Un
libro es uno de los pocos artículos pintorescos que se puede comprar
en una ciudad extranjera. Puede estar escrito en una lengua que no
entendamos o incluso en un alfabeto indescifrable como el de las
tablillas sumerias. El pariente, la amiga o quien quiera que sea el
destinatario del suvenir nos lo agradecerá de todo corazón. Si no
son personas letraheridas, el libro les servirá como objeto
decorativo para rellenar los espacios vacíos de las estanterías del
cuarto de estar.
En
una ciudad del norte de Portugal me compré un libro de uno de los
más grandes poetas portugueses y universales. Con mi libro en la
mochila paseé por la plaza de la República, frente a la fachada
manierista de un palacio del siglo XVI y por la dársena del puerto.
Siempre acompañado y quizás inspirado por el libro, entré en una
de esas cafeterías que si estuviera en Dublín nos evocaría
inevitablemente a James Joyce y si estuviera en Lisboa al autor de la
obra que guiaba mis pasos. Me senté junto al ventanal para tener
buenas vistas de la plaza, del chafariz y de la gente que andaba por
ahí. Un buen café y un pastel de almendras, además de un libro,
elevan el espíritu al séptimo cielo de la cultura portuguesa.
Por
tan altos espacios etéreos volaba el alma que no me di cuenta de la
presencia, en la mesa vecina, de otra pareja lectora. Leían una hoja
suelta. Por su conversación, entendí que era la factura de la luz.

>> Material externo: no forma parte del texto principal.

[[51 46 56 50 50 46 54 44 46 41 44 48 45 46 42 50]
 [76 24 69 77 78 25 72 27 24 32 28 78 27 25 31 76]
 [74 31 68 72 73 31 71 31 31 36 32 71 34 33 35 75]
 [69 36 58 68 70 38 62 41 36 48 42 71 41 38 46 70]
 [21 78 26 20 20 78 23 77 78 74 77 20 77 77 75 21]
 [75 30 64 73 74 30 68 32 30 40 33 75 34 32 38 75]
 [32 64 43 34 32 62 39 61 64 53 60 31 60 62 57 31]
 [40 52 45 43 42 51 43 53 52 48 52 43 50 50 51 40]
 [48 44 57 48 48 44 55 41 44 36 41 45 42 43 38 47]
 [52 48 49 53 53 49 49 51 47 52 51 54 49 47 52 51]
 [80 29 63 79 81 31 69 35 28 47 37 82 35 31 43 81]
 [49 44 42 47 48 45 44 46 44 50 46 48 47 46 48 49]]: 49

[[ 12  29  19  15  21   1]
 [ 18  -1   5   6 -23  22]
 [  7  20  42  15 -27 -28]
 [ 36  -9  22  27   7   5]
 [  8  23  20   3  37  -8]]: -8

[[654 659 432 714 684 454 518 668 764 524]
 [336 408 790 262 374 751 525 489 261 603]
 [507 503 673 496 505 677 563 510 494 610]
 [258 412 920 332 316 840 477 468 199 627]
 [271 521 803 470 398 697 386 598 313 559]
 [335 475 705 353 400 629 463 544 287 514]
 [536 557 634 582 535 622 568 543 523 600]
 [663 719 401 835 697 391 511 678 771 511]]: 511

[[6363 3440 8942 5297 7114 5695 7979 7747 6340]
 [4620 5558 3972 5476 5383 6955 6286 5574 5151]
 [6180 5672 7267 5263 3772 2861 4866 3792 4258]
 [5434 5521 2548 5596 4730 4457 6084 4848 4864]
 [5791 4265 5076 5261 5640 4069 4367 7222 6775]
 [5044 6223 6535 5729 5755 7357 4763 3411 4574]
 [5588 5653 3985 5008 3190 6373 5884 2572 6629]
 [6068 6292 6943 5687 5060 6950 5224 6238 4610]]: 4610

[[644 558 510 721 304 619 624 646 444 666 642 520 946]
 [561 520 515 513 526 660 506 634 469 528 670 568 243]
 [577 629 527 469 656 426 458 497 681 661 514 540 557]
 [620 432 502 475 515 520 520 499 573 600 549 466 455]
 [728 591 468 406 527 576 417 611 672 739 468 425 553]
 [552 501 598 519 603 517 484 473 463 563 561 562 493]
 [440 695 411 486 477 480 633 546 662 488 440 624 748]
 [510 636 406 556 546 541 661 463 694 451 383 483 543]
 [517 599 458 481 509 475 494 446 794 622 421 440 700]]: 700

[[  57  -79  256  -79 -298  163  -77  -93 -298 -232  177 -255 -119   74]
 [ -18  286  -13   36  110  235 -140  -85  157 -220  337 -602  120 -163]
 [-626 -108  -26  236 -269   95  232  357   45 -184  -67  -65 -280  228]
 [ -11  321  -25  133  796  202 -176   36  -33 -237  311 -536  200  -97]
 [-512 -193   74  203 -244  105  262  378  -40 -192 -101  -36 -403  117]
 [-577  -31  -47  282 -260  -47  -19  311  108 -102  -76 -119  -81  309]]: 309
---
  2  11   9  -8  -5
-33 -24 -41   3  33
-19 -28  -7  -9 -14
: -7

  6  34 -27   5
 13  16 -33  -8
 47 -31 -23 -28
: -31

  3 -28 -24  20   2  14 -23
  4  16   8   3  37  24 -36
 33  28 -10  24  25 -50  26
: 25

 22  25 -45 -50   6
-22 -19  38  31   3
 -4  -8  21  20  -3
: 21

-31   6 -29  37  -8  -6  -9
 14  -7  27   8  10  15   1
-13  29  -6  38 -49 -27  11
: -49

 37 -19  41 -31 -14  -5 -12
  1 -44  10   6 -43   8  16
-41  22 -39  -5   3  -4  -9
: 3

 38  -8   1 -17   9   6   1
-16   2  -6  45  25  24  -4
 30  18   6   4  29 -12 -27
: 29

 22 -41 -24  -8
-30  31  29  27
 26 -27  -1   5
: -27

-29 -21  -1  44
-39   3 -44 -30
 48  18  -1  25
: 18

 18  -3 -11  -4   3  -6 -41
 -3  13  18   2  19  21  22
  3  -3   1 -14  13  10   3
: 13
---
((21, 9, 27, 8, 19, 21, 29), (-20, 13, 14, -13, -24, 16, 20), (-14, 16, 45, -3, -9, 38, 48)) --> 38
((0, -1, 13, 4), (-2, -2, 11, 4), (11, 2, -47, -13)) --> -47
((36, -10, -14, -47, -53, -26, -3), (32, -17, -8, -43, -51, -20, 1), (36, -10, -13, -46, -52, -25, -3)) --> -25
((29, -10, 21, -42, 11, -35, 7), (6, 12, -18, -6, 21, 5, -19), (27, -17, -7, -31, -53, 2, 16)) --> 2
((45, -5, 8, -8, 25, 30), (30, -17, 9, -19, -15, 34), (-9, 33, 51, -5, 23, -1)) --> 23
((-35, 5, -2, -23, -5, 32), (-2, 5, 6, -23, -5, -48), (-35, 5, 21, -23, 4, 32)) --> 4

El hombre estaba indignado y la mujer repasaba los números buscando
explicaciones. Yo creo que les costaba tanto entender las cuentas de
la compañía eléctrica como a mí algunas metáforas del gran poeta
universal. La mujer le susurraba al hombre que bajara la voz, tal vez
en atención a mi pose de intelectual sublime, pero este clamaba
furioso contra los ladrones que chupan la sangre del pueblo. Cuando
se fueron, observé que la mujer era menuda y miraba hacia atrás,
hacia la mesa que habían ocupado, como temerosa de que se le hubiese
olvidado el bolso. El hombre, en cambio, agarró el paraguas como si
empuñara la espada Excalibur. Los vi alejarse, cogidos del brazo,
echando cuentas, impotentes ante los abusos de los poderes oscuros.
Yo
me quedé deleitándome con mi café, mi pastel de almendras y mi
libro del desasosiego.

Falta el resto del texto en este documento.